For many projects, it can be overkill to do Whole Genome Sequencing (WGS). Projects with a more specific focus can leverage Whole Exome Sequencing (WES), thanks to its higher coverage and lower overall cost.

WES only targets regions of the genome that translate to mature RNA after the exons have been spliced out1. This information accounts for roughly 1% of the human genome, or 50 MBases. In contrast to SNP array sequencing, which has an extremely narrow sequencing focus, exome sequencing can detect uncommon disease variants that the array won’t even be looking for. A newer technology, Low Pass Sequencing, takes a more stochastic approach and can be used as a compromise between these techniques.

Like most sequencing approaches, the WES workflow will include sample extraction, purification, library preparation and sequencing, as well as a number of downstream data manipulations.
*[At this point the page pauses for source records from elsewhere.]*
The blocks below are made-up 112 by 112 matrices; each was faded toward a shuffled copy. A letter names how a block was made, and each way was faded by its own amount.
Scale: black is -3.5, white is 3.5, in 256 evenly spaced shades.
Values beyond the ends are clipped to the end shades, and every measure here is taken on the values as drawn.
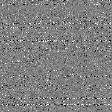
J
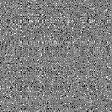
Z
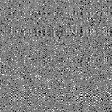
Z
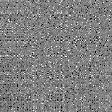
Z
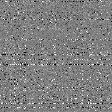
J
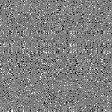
Z
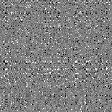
Z
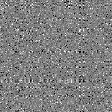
Z
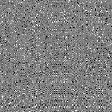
Z
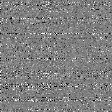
J
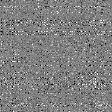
J
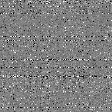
J
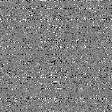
J
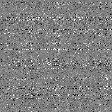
J
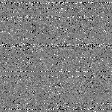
J
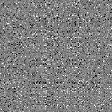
Z
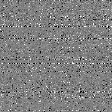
J
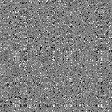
Z
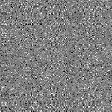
Z
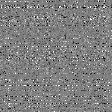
J
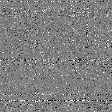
J
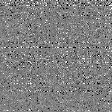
J
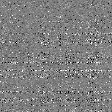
J
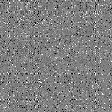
Z
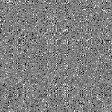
Z
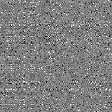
Z
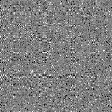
Z
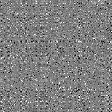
Z
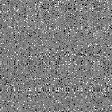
Z
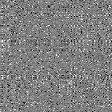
Z
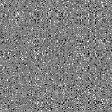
Z

While the actual sequencing aspect remains fairly straightforward, the library preparation is what sets this technique apart procedurally.


Capturing and amplification of the exons is done using specific oligonucleotide probes or “baits” that hybridize to the regions of interest. This process is illustrated to the left2. Different library prep kits offered by Agilent, Illumina, and Roche all work towards the same goals but with different strengths and weaknesses. An analysis of earlier iterations of these offerings3 suggested that Roche required the least amount of sequencing to sensitively detect small variants, but Agilent and Illumina are able to detect a greater total number of variants with additional sequencing. These strengths and weaknesses have potentially changed, however.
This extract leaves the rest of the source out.